Risks Apollo Isn't Advertising
No deal is without risks, and this one has a few lurking beneath the surface. First, reimbursement pressure is real. While medical-surgical distribution isn't directly tied to Medicare rates, the end customers — physician practices, surgical centers, nursing homes — are. If reimbursement cuts force those customers to consolidate or close, demand falls.
Second, the business faces margin compression from large group purchasing organizations (GPOs) and integrated delivery networks that increasingly bypass distributors and negotiate directly with manufacturers.
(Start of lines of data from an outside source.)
Each row below holds a small network's activations on one input, seen along a few directions.
Each table varies a few parts of the input and shows all the possible inputs, shuffled.
Descriptions start from the smaller parts, as in this example, which fits no table here: one of 8 places around a ring, together with either a single point or one of 9 places along a line or (one of 3 separate values, together with one of 4 places along a line).
Shared parts are said once, and a part with two or three values counts as separate values.
In the rows, zero is written as 128.

Other details of the inputs vary at random and push rows far along three fixed directions, the same in every table; ignore that.

A family of inputs:
x1: [123 117 113 123 146 134 104 106 108  71 233 143]
x2: [112 114 113 122 158 145 113 145 163 160 102 153]
x3: [123 150 147 128 119 155 173 142 186 107 146 120]
x4: [131 125 148 126 102  95 173 129  98  89 143  97]
x5: [118 128 130 108 114 163 169 150 183  96 134 120]
x6: [141 143 138 119 121 166 166 154 179 100 137 114]
x7: [134 148 166  94 100 160 156 139 180 101 133 143]
x8: [135 119 122 150 102  85 122 126  81 150  71 106]
x9: [125 128 134 139 156 139 131 136 160 171  90 143]
x10: [140 154 143 123  72  91 188 131  96  97 104  59]
x11: [130 171 148  95 115 168 180 160 154 112 136 149]
x12: [113 138 122 138 147 154 102 152 157 156  89 136]
x13: [121  99  97 140 185 117  51  96  92 137 198 175]
x14: [109 146 136 138 142 141 135 142 154 174  70 118]
x15: [119 130 122 140 144 157 106 145 158 155  87 138]
x16: [132 145 149 131  69  92 197 124  94  97 103  66]
x17: [144 142 142 115 128 150 171 168 178 103 137 123]
x18: [129 120 121 143 158 150  97 143 167 155 112 161]
x19: [135 148 166  90 104 163 157 144 175 100 130 141]
x20: [147 139 141 121 121 149 172 159 185 105 141 124]
x21: [121 134 128 118  79 100 157 135 102  79 128  85]
x22: [133 119 127 153 120  82 126 102  85 160  94 114]
x23: [120 111 114 131 160 147  94 136 173 152 117 165]
x24: [135 135 142  88 137 133  92 111  97  67 209 158]
x25: [138 135 149 117 124 160 129 141 146 184  86 145]
x26: [121 102  98 136 147 118  66  99  90 128 140 140]
x27: [107 123 130 147 153 155 113 122 168 167 113 142]
x28: [128 133 122 137 147 155 116 140 157 166  85 126]
x29: [131 127 117 142 155 161 102 130 164 164 108 140]
x30: [137 134 137 133 110  95 155 117 108  91 175 115]
x31: [120 134 152 121 126 164 175 146 179 100 139 117]
x32: [125 118 109 121 127 125  99 111 117  63 214 137]
x33: [ 99 125 111 122 154 154 105 143 160 159 100 139]
x34: [113 114 109 133 156 161  87 128 172 148 117 156]
x35: [107 125 136 139 152 154 126 133 157 165  88 130]
x36: [144 145 127 104 130 138 129 110  83  84 202 163]
x37: [133 120 126 115 102  99 147 134 106  75 153 112]
x38: [139 162 148 105 107 169 182 143 164 113 139 155]
x39: [147 125 132 128 103 106 145 135 104  76 157 115]
x40: [141 149 140 128  64  95 185 140  94  97 103  58]
x41: [119 115 119 139 124  88 119 122  76 156  96 114]
x42: [123  99  92 138 172 111  41  99 100 127 187 173]
x43: [132 116 113 151 116 108  97 109  84 140  98 114]
x44: [125 105 124 149 144  96 101  99  88 149 130 133]
x45: [142 147 145 110 135 146 174 159 180 103 137 122]
x46: [139 148 141 118 124 159 170 143 185 103 140 115]
x47: [107 112 107 129 153 161 101 126 169 156 113 150]
x48: [120 120 116 111 109 118 140 122 103  74 168 109]
x49: [127 134 153 127  85  85 188 139  95  96 122  81]
x50: [145 133 121 132 110 119 131 116 109  83 186 108]
x51: [109 119 112 127 156 159  93 137 164 149 104 148]
x52: [129 155 137 131 104 150 155 127 148 189  67 153]
x53: [123 105 113 138 141  99 105 112  79 148 118 130]
x54: [140 130 126 147  94  74 141 130  77 167  54  82]
x55: [135 123 105 147 150 109  77  88  90 148 146 128]
x56: [136 131 123 145 103  89 134 104  78 160  63  82]
x57: [135 165 148  97 114 170 181 152 156 111 135 153]
x58: [154 132 133 124 114  98 153 118 108  87 166 108]
x59: [123 126 125 110 100  95 158 141 101  85 150 104]
x60: [115 109 109 139 140 114  96 103  79 143 122 123]
x61: [112 142 140 111 125 162 171 161 173 101 138 117]
x62: [141 119 107 145 161  98  75  95  93 149 156 144]
x63: [137 134 141  99 126 129  90 100 107  73 220 162]
x64: [121 131 140 115 120 167 174 149 177  99 137 120]
x65: [131 128 138 152  86  67 164 116  77 170  38  81]
x66: [117 108 120 151 141 110  95  91  87 145 131 123]
x67: [136 130 120 135 109 121 118 120 110  71 189 121]
x68: [134 112 105 152 148 104  66 109  93 138 153 153]
x69: [116 140 137 136 155 131 132 149 156 173  82 135]
x70: [131 110 115 109 131 114 128 124 108  72 194 135]
x71: [105 115 105 132 151 159  97 125 173 159 122 153]
x72: [135 139 145 123 124 157 119 134 154 188 104 153]
x73: [138 127 125 132 170 145 113 134 164 166 106 148]
x74: [118  96  87 133 178 114  46  97  98 132 195 175]
x75: [126 124 126 156 108  92 129  95  83 160  83  97]
x76: [124 125 133 110 114 147 174 155 187 101 138 131]
x77: [131 133 123 134 159 156 114 126 162 165  96 133]
x78: [139 135 129 143 100  69 145 121  78 168  54  82]
x79: [127 130 155 119 130 150 180 154 179 103 140 127]
x80: [134 130 130 116 141 120  77 118  65 160 144 146]
x81: [128 126 131 154  95  88 145 100  78 163  59  84]
x82: [117  99  97 140 175 130  57  89  88 132 179 157]
x83: [146 134 138  95 142 140 103 125  86  86 224 155]
x84: [111 127 137 151  90  84 149 114  75 164  51  73]
x85: [137 135 147 120 127 159 122 136 151 185  97 151]
x86: [156 128 133 125 101 102 160 131 102  88 151 100]
x87: [120 115 113 135 118  83 105 125  85 146  92 116]
x88: [120 112 122 131 164 152 117 138 161 163 110 156]
x89: [131 127 126 150  94  78 128 135  79 155  59  96]
x90: [133 112 122 120 139 117 126 118 106  76 208 140]
x91: [121 111 115 127 161 148  99 140 169 152 110 161]
x92: [139 128 126 134  98 118 135 123 107  72 164 109]
x93: [135 125 116 141 168 150  94 136 169 167 131 160]
x94: [124 159 167  84 109 159 153 156 170 101 130 137]
x95: [114 120 134 144 157 142 118 130 169 170 114 152]
Description of these inputs: one of 5 places along a line, together with either one of 3 separate values or (one of 2 separate values, together with one of 8 places around a ring).
Q: Changing only the place on the line of 5 turns x13 into x53. The same change can be made to x1. Which row results?
A: x60
Q: Changing only the place on the line of 5 turns x44 into x95. The same change can be made to x22. Which row results?
A: x30
Q: Changing only the place on the line of 5 turns x37 into x42. The same change can be made to x8. Which row results?
A: x68
Q: Change only the choice among 3 separate values in x25. List by row number the other rows that result.
A: x19, x36
Q: Start at x78 and move only the place on the line of 5, one step at a time. The first step leads to x45. Which rows follow, in order?
A: x73, x58, x62
Q: Change only the place on the ring of 8 in x41. List by row number the other rows that result.
A: x49, x54, x59, x69, x78, x87, x89
Q: Change only the choice among 3 separate values in x52. List by row number the other rows that result.
A: x63, x72
Q: Change only the choice among 2 separate values in x18. List by row number the other rows that result.
A: x92
Q: Start at x10 and move only the place on the line of 5, one step at a time. The first step leads to x56. Which rows follow, in order?
A: x77, x46, x55

A family of inputs:
x96: [137 114 155 155 139 106  87  86  54 157 160 141]
x97: [ 96  92 126 133 128 121  67  74  61 117 131 132]
x98: [ 93  92 141 122 139 170  85 118 142  83 211 179]
x99: [137  85  83 151 133 109  91  49  87 134 148 124]
x100: [134 126 129 179 209 145 112 177 248 132 126 104]
x101: [161 114  97 151 152 103  90 127  47 149 151 131]
x102: [138 106 107 164 161 107 112  96  51 160 164 125]
x103: [137 141 162 118 191 170  99 108 123 101 210 157]
x104: [128 171 127 135 181 188 131 187 181 154 118 161]
x105: [115 174 152 131 194 198 138 140 185 157 120 154]
x106: [131 154 116 109 166  96  76 118  38 135 131 129]
x107: [ 93 142 123 146 167 126 141 130 111 213  67 125]
x108: [103 142 103  99 160 168  67 144 124  59 181 163]
x109: [ 65 113 102 165 131 146 116 125 126 182  55 129]
x110: [144 120  98 144 109 121  93 106 160 184  52 144]
x111: [108 102 151 152 103  44 205 183 170 116  31  33]
x112: [133 111 100 116 142 138  84 134 156  68 194 202]
x113: [ 83  95 106 135 156 204 140 159 212 144 128 161]
x114: [160  92  71 136 124 104  69  82  83 125 137 129]
x115: [ 99 121  88 116 154  91  78 136  43 126 131 132]
x116: [120 167 153 161  84 117 230 143 118 161  53  70]
x117: [171 155 157 120  62  99 146 113  61  84 118  62]
x118: [150 133 145 151 111 141  84 131 132 200  61 130]
x119: [145 161 106 139 148 117  61  99  50 128 133 116]
x120: [139 139 133 122 122 100 105 143 136 219  66 158]
x121: [110 144 126 123 174 101  98  87  42 145 143 125]
x122: [120 104 130 175 196  64 114 159 160 186  60  84]
x123: [ 94 144 110 145 135 156 102  81 139 184  53 100]
x124: [109 108 127 103 176 123 120 112 150  91 210 197]
x125: [106 155 121 121  96 160 191 122 151  41 204  79]
x126: [137 141 131 133 152 152  94 100 153 114 232 171]
x127: [114  82 100 127 161 160 113 109 153  75 205 183]
x128: [132 130 142 100 125 132 223 153 130  70 214 104]
x129: [181 111 104 149 151  92  92 106  58 140 141 151]
x130: [113 174 138 135 183 207 127 127 197 151 122 140]
x131: [164 138 118 161 123 118 106 120 146 194  58 151]
x132: [108 142  84 149 122 145  92 132 133 183  53 104]
x133: [117  74 101 124 155  82 109  84  66 137 142 151]
x134: [146 145 180 121  83 154 183 125 146  57 209 104]
x135: [122 133 157 111  36 128 169 156 133 116  15  77]
x136: [149 124 121 156  74  97 191 102  67 108 148  56]
x137: [123 145  88 123 132 120  48  87  64 118 128 105]
x138: [ 86 117 132 127 128 183 119 141 229 150 130 191]
x139: [137 127 137 146 148 123  75  61  61 140 146 111]
x140: [149 129 103 102  81 155 174 157 155  42 196  85]
x141: [139 128 133 155 131  85  92  80  68 164 167 153]
x142: [109 134 152  72 170 183 103 176 187 135  93 160]
x143: [133 105 124 141 160 115 148 110 133 215  64 147]
x144: [168 120 142 150  86  76 205  96  67 101 138  92]
x145: [107 120 134 136 126 159  93  75 145 187  55 102]
x146: [ 86 149 157 105  83 113 211 139 120 137  29  72]
x147: [124 124 120  79 148 122  80 148 142  96 207 192]
x148: [112 116 166 135 138 126 120 121 122 222  70 142]
x149: [131 107 113  91 170 166 135 175 209 141 103 183]
x150: [112 106 144 111 120 120  88 151 124 193  45 148]
x151: [135 183 143 117 184 192 118 172 180 147 107 158]
x152: [107 131 178  67 108 139 189 137 129  33 185 106]
x153: [ 96 129  87 119 158 164  79 161 125  68 194 164]
x154: [139 147 152 145 177 169 152 135 216 165 133 191]
x155: [127 143 135  96 147 208  85 141 213 135 106 137]
x156: [106 134 105  97 156  96  65 122  42 117 119 130]
x157: [162 142 125 148  55 126 204 165 134 155  47  60]
x158: [131 122 156  94  53 143 156 167 144  24 183 127]
x159: [180 110  91 152 139 102  80  95  69 135 142 137]
x160: [106 163 123 152 181 203 140 143 198 159 134 142]
x161: [151 147 155 133 143 139  96 134 113 193  46 128]
x162: [136 159 125 117  90  71 179 150  43  97 127  78]
x163: [148 133 152 126  82  48 201  96  73 108 142 109]
x164: [118  96  79 115 152 166  86 161 136  77 201 165]
x165: [184 162 157 116  99 116 192 155 147  50 195 144]
x166: [145 131 139 102 157  99  68 112  43 139 133 130]
x167: [168 132 141 117  76  94 219 159 135 155  37  96]
x168: [121 105 130 144  47  68 181  88  88  73 127 114]
x169: [171 141 141 116  73  45 180 125  70 100 130 113]
x170: [ 74 123 112 104 193 151 117 139 119  91 209 160]
x171: [112 143 173  97 191 190 133 143 189 163 120 156]
x172: [140 147 167  96  50 184 184 172 230  96 103  97]
x173: [135 111 131 200 190  76 110 154 160 181  61  84]
x174: [139 190 142 127  93 180 213 196 200 102 103  92]
x175: [124 104  95 131  92  87  51 108  78 128 141 163]
x176: [108 111 104  93 172 178 131 198 195 150 113 161]
x177: [115 130 143 135 131 106 125 115 139 229  77 156]
x178: [120 113 110 159 120 127 114  73 165 192  63 140]
x179: [117 123 114 117 136 157  84  86 170 103 227 163]
x180: [128 114 152 132  34 101 158  77  86  91 139  64]
x181: [141 131 128 174 134 122 126  89 150 203  69 146]
x182: [145 147 134 120  12 108 172 133 168 150  47  80]
x183: [155 117 111 139 181 163 116  97 150  99 218 164]
x184: [153  95 103 126  45  78 165 126  78  65 112 101]
x185: [117 132 129 121  84 193 230 155 232 108 122  78]
x186: [157 147 181  80  92 126 174 171 127  58 197 124]
x187: [125  89  88 187 169  59  51 103 117 108 144  65]
x188: [147 121 129 104  63  44 171 127  76  81 118 117]
x189: [159 136 155 118 162 156  79 147 124 104 211 178]
x190: [174 153 139 132  34  72 150 117  82 104 139  90]
x191: [145 108  92 125 158  91  94 131  47 153 150 130]
x192: [106 109 132  88 113 132 216 157 135  50 203 106]
x193: [ 96 128 196  87  82 163 222 177 207 106 112 122]
x194: [ 93 147 143 103  92 157 184 132 136  16 182 106]
x195: [100 101 121 118 126  72  87  87  72 151 155 159]
x196: [151 160 149 122 147 170 116 172 211 170 130 188]
x197: [ 95  77 107 194 158  81  88 154 174 153  48  90]
Q: Describe the family of inputs behind these rows.
A: one of 6 places around a ring, together with either a single point or (one of 2 separate values, together with one of 8 places around a ring)
Q: Changing only the place on the ring of 6 turns x130 into x105. The same change can be made to x119. Which row results?
A: x151
Q: Changing only the place on the ring of 6 turns x144 into x143. The same change can be made to x154. Which row results?
A: x163
Q: Changing only the place on the ring of 6 turns x175 into x190. The same change can be made to x197. Which row results?
A: x100
Q: Start at x101 and move only the place on the ring of 8, one step at a time. The first step leads to x104. Which rows follow, in order?
A: x151, x161, x189, x196, x165, x129
Q: Change only the choice among 2 separate values in x143. List by row number the other rows that result.
A: x167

McKesson has mitigated that risk by building value-added services around the core distribution offering, but the threat hasn't disappeared.
Third, there's execution risk in the digital transformation Apollo is likely to push. Modernizing legacy warehouse management systems, integrating e-commerce platforms, and training frontline staff on new tools is expensive, disruptive, and prone to delays. If the technology investments don't deliver the promised ROI, the margin expansion story falls apart.
Finally, there's the governance dynamic. McKesson retains operational control, but Apollo has Board seats and veto rights on major decisions. That creates potential for friction if the two parties disagree on strategy, particularly around M&A or capital allocation. Minority investments with strong governance provisions can be messy when interests diverge.